Reduction in alveolar macrophages attenuates acute ventilator induced lung injury in rats.

OBJECTIVE: Alveolar macrophages are the sentinel cell for activation of the inflammatory cascade when the lung is exposed to noxious stimuli. We investigated the role of macrophages in mechanical lung injury by comparing the effect of high-volume mechanical ventilation with or without prior depletion of macrophages. DESIGN AND SETTING: Randomized sham-controlled animal study in anesthetized rats. METHODS: Lung injury was induced by 15 min of mechanical ventilation (intermittent positive pressure ventilation) using high peak pressures and zero end-expiratory pressure.

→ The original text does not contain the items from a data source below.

Each point is reached from the start by the listed moves, each made 0, 1 or 2 times, or once backwards (-1), plus a little noise. Say if it took an odd or an even number of moves. Then give how often each move was made.
In the rows, zero is written as 128.

Moves:
(1): [161 111 114 132]
(2): [156 195 130 141]
(3): [137 110 162 109]
Start: [112  84 137 129]
Points:
[193  30 144 116] -> odd (2, 0, 1)
[ 78 102 153 122] -> odd (-1, 0, 0)
[151  66 122 133] -> odd (1, 0, 0)
[221 166 195 122] -> odd (1, 2, 2)
[ 50  33 150 116] -> even (-1, -1, 0)

Moves:
(1): [180 112 143 122 133 122 125 128 137 127 129]
(2): [136 184 141 132 132 126 130 120 123 124 129]
(3): [113 114 168 137 135 122 117 134 113 123 132]
(4): [132 127 120 180 132 132 126 124 126 125 111]
(5): [122 129 128 125 165 122 137 133 124 131 130]
(6): [123 127 133 120 139 169 130 129 131 129 142]
(7): [132 126 140 127 116 123 171 120 128 134 135]
(8): [128 129 124 137 120 135 135 170 129 125 119]
(9): [127 127 144 131 120 122 131 128 175 130 132]
(10): [126 130 132 137 128 131 121 130 123 172 132]
(11): [126 126 123 135 130 125 127 134 128 127 158]
Start: [118 125 120 138 123 102 126 131 136 124 129]
Points:
[ 64 134 143  92  88 132 235 164 187  93 194] -> odd (-1, 0, 0, -1, 0, 1, 2, 1, 1, -1, 1)
[  7 118 246 130 185 166 182 234 184 217 190] -> odd (-1, 0, 2, -1, 2, 2, 1, 2, 2, 2, 0)
[ 99 229 185 132 118 196  71 222 114 188 194] -> odd (0, 2, 1, -1, -1, 2, -1, 2, 0, 2, 1)

Moves:
(1): [179 125 128 114 121 135 134 137 127 120 131 135 130 124 119 132 121 120
 123 134 133 120 124]
(2): [125 161 133 124 131 127 129 123 141 132 124 132 124 129 135 127 118 129
 120 128 123 118 135]
(3): [138 126 162 134 138 115 134 117 123 131 124 134 129 128 139 124 135 125
 122 142 133 127 132]
(4): [136 131 129 154 128 129 131 135 129 127 134 131 126 131 134 130 124 135
 125 121 128 129 128]
(5): [125 125 117 129 156 147 121 128 120 131 130 122 133 122 130 124 132 116
 130 125 121 123 140]
(6): [119 130 131 124 117 157 131 122 124 126 125 125 135 132 132 130 132 127
 132 132 136 131 130]
(7): [120 124 127 124 127 122 165 131 126 133 140 122 126 123 127 134 131 126
 128 126 121 128 137]
(8): [125 126 151 123 129 130 124 162 137 124 124 140 132 133 128 131 132 124
 131 124 116 123 131]
(9): [128 121 126 129 126 130 130 122 154 130 125 126 125 125 126 126 137 127
 125 131 122 126 130]
(10): [131 133 131 133 121 128 127 136 128 159 129 126 121 124 124 121 121 127
 123 136 131 130 131]
(11): [120 120 130 126 128 132 121 123 126 129 154 132 125 136 125 128 117 131
 136 121 131 127 134]
(12): [122 125 122 118 135 137 134 126 128 134 125 157 135 122 127 130 131 132
 120 118 134 130 122]
(13): [127 139 124 127 126 116 126 121 134 135 132 128 163 128 132 127 134 125
 126 126 126 123 129]
(14): [132 122 125 124 132 130 132 123 124 133 125 129 123 152 127 130 129 123
 124 126 124 125 124]
(15): [129 123 123 122 123 127 124 131 125 131 137 132 118 125 160 121 136 124
 129 126 125 133 130]
(16): [133 127 137 122 127 126 115 125 125 138 128 124 128 122 131 166 131 124
 124 127 120 132 124]
(17): [124 136 130 129 126 132 116 131 118 119 138 139 117 127 110 127 157 120
 108 120 126 132 132]
(18): [133 139 128 121 134 127 131 139 126 136 131 120 130 134 133 125 139 156
 127 128 135 127 133]
(19): [134 134 130 133 129 129 132 119 120 135 124 129 124 127 123 133 134 128
 158 120 129 125 132]
(20): [134 140 113 130 131 116 128 130 135 126 127 142 133 136 134 139 131 121
 132 167 139 141 136]
Start: [133 121 130 134 126 122 109 132 126 125 120 117 143 149 130 126  84 130
 116 146 127 145 123]
Points:
[146  46 138 135 108 138  98  58 148 145 134 113 107 139 181 203  80  97
 141 215 138 185 122] -> even (0, -1, 1, 0, 0, 1, 0, -1, 2, 0, 1, 0, -1, 0, 1, 2, -1, -1, 0, 1)
[239 105 210  74 157  83 212 190 183 186 146 230 145 154 180 145  63 101
  93 198 114 116 153] -> odd (2, 1, 2, 0, 0, -1, 2, 2, 1, 1, 1, 2, 0, 1, 1, 0, -1, 0, 0, 1)
[186 158 149 118 157 115 224 196 161 148 137 198 163 188 177  93 161 169
   7 129 113 118 142] -> odd (1, 1, 1, 2, 0, 0, 2, 1, 1, 0, -1, 2, 1, 2, 1, -1, 1, 2, -1, 0)
[165 194 218 120 131 167 116 108  95  66 136 207 136 203 125 116 124  65
 107 181 150 125 162] -> even (1, 2, 2, 0, 0, 2, 0, 1, -1, -1, 1, 0, 0, 1, 0, -1, 2, -1, 1, 1)
[142 126  98  78 162 107 130 105 149 189  88 202 217 157 166 235 162  39
 148 189  86 154 136] -> even (0, 0, 0, -1, 1, 0, 1, 1, 1, 0, -1, 2, 2, 2, 1, 2, 0, -1, 2, 2)
[170 126 210 127 150 144  51 167  52 215 192 171  71 167 182 193 202 126
 151 220 159 197 200] -> odd (0, -1, 2, 0, 1, 1, 0, 1, 0, 2, 2, 0, -1, 0, 2, 2, 2, 2, 2, 2)

Moves:
(1): [129 128 135 125 119 128 126 118 130 131 142 141 132 131 121 125 132 107
 122 114 131 124 121 128]
(2): [131 129 129 121 126 120 125 126 126 140 120 121 123 135 130 116 130 124
 130 128 122 125 118 128]
(3): [136 131 127 124 137 124 134 128 131 129 117 123 128 122 118 126 139 127
 144 139 132 109 120 127]
(4): [129 146 138 146 135 103 125 144 140 129 152 127 135 132 129 116 134 109
 123 125 110 124 139 123]
(5): [142 125 138 131 120 134 139 117 117 128 117 119 119 136 136 129 132 136
 122 111 129 126 123 131]
(6): [115 124 138 120 126 125 128 138 136 141 131 104 146 121 122 134 131 122
 142 133 124 121 125 135]
(7): [125 139 126 126 121 118 141 125 123 134 117 123 121 131 120 125 127 139
 139 128 146 123 124 128]
(8): [158 123 130 114 117 136 108 134 142 128 146 151 133 122 131 121 124 115
 127 117 135 140 116 120]
(9): [124 146 130 137 124 131 122 120 138 129 145 122 115 124 124 126 121 112
 108 136 124 131 114 123]
(10): [133 132 133 125 110 119 124 125 122 128 134 122 124 129 124 137 142 141
 122 138 126 111 127 128]
(11): [124 129 143 119 140 130 129 136 120 128 129 117 152 133 125 134 124 135
 103 133 132 111 109 122]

The mean tidal volume was 40+/-0.7 ml/kg. One group of animals was killed immediately after this period of volutrauma (HV), while in a second group normoventilation was continued for 2 h at a tidal volume less than 10 ml/kg (HV-LV). One-half of the animals were depleted of alveolar macrophages by pretreatment with intratracheal liposomal clodronate (CL2MDP). MEASUREMENTS: Arterial blood gas, blood pressure. After kill: lung static pressure volume curves, bronchoalveolar fluid concentration for protein, macrophage inflammatory protein 2, tumor necrosis factor alpha, and wet/dry lung weight ratio (W/D). RESULTS: During HV and HV+LV oxygenation, lung compliance, and alveolar stability were better preserved in animals pretreated with CL2MDP. In both groups W/D ratio was significantly greater in ventilated than in nonventilated animals (4.5+/-0.6), but the increase in W/D was significantly less in CL2MDP treated HV and HV-LV groups (6.1+/-0.4, 6.6+/-0.6) than in the similarly ventilated nontreated groups (8.7+/-0.2 and 9.2+/-0.5). CONCLUSIONS: Alveolar macrophages participate in the early phase of ventilator-induced lung injury.

Clara cell secretory protein and phospholipase A2 activity modulate acute ventilator-induced lung injury in mice.

Lung vascular permeability is acutely increased by high-pressure and high-volume ventilation. To determine the roles of mechanically activated cytosolic PLA2 (cPLA2)and Clara cell secretory protein (CCSP), a modulator of cPLA2 activity, we compared lung injury with and without a PLA2 inhibitor in wild-type mice and CCSP-null mice (CCSP-/-) ventilated with high and low peak inflation pressures (PIP) for 2- or 4-h periods. After ventilation with high PIP, we observed significant increases in the bronchoalveolar lavage albumin concentrations, lung wet-to-dry weight ratios, and lung myeloperoxidase in both genotypes compared with unventilated controls and low-PIP ventilated mice. All injury variables except myeloperoxidase were significantly greater in the CCSP-/- mice relative to wild-type mice. Inhibition of cPLA2 in wild-type and CCSP-/- mice ventilated at high PIP for 4 h significantly reduced bronchoalveolar lavage albumin and total protein and lung wet-to-dry weight ratios compared with vehicle-treated mice of the same genotype. Membrane phospho-cPLA2 and cPLA2 activities were significantly elevated in lung homogenates of high-PIP ventilated mice of both genotypes but were significantly higher in the CCSP-/- mice relative to the wild-type mice. Inhibition of cPLA2 significantly attenuated both the phospho-cPLA2 increase and increased cPLA2 activity due to high-PIP ventilation. We propose that mechanical activation of the cPLA2 pathway contributes to acute high PIP-induced lung injury and that CCSP may reduce this injury through inhibition of the cPLA2 pathway and reduction of proinflammatory products produced by this pathway.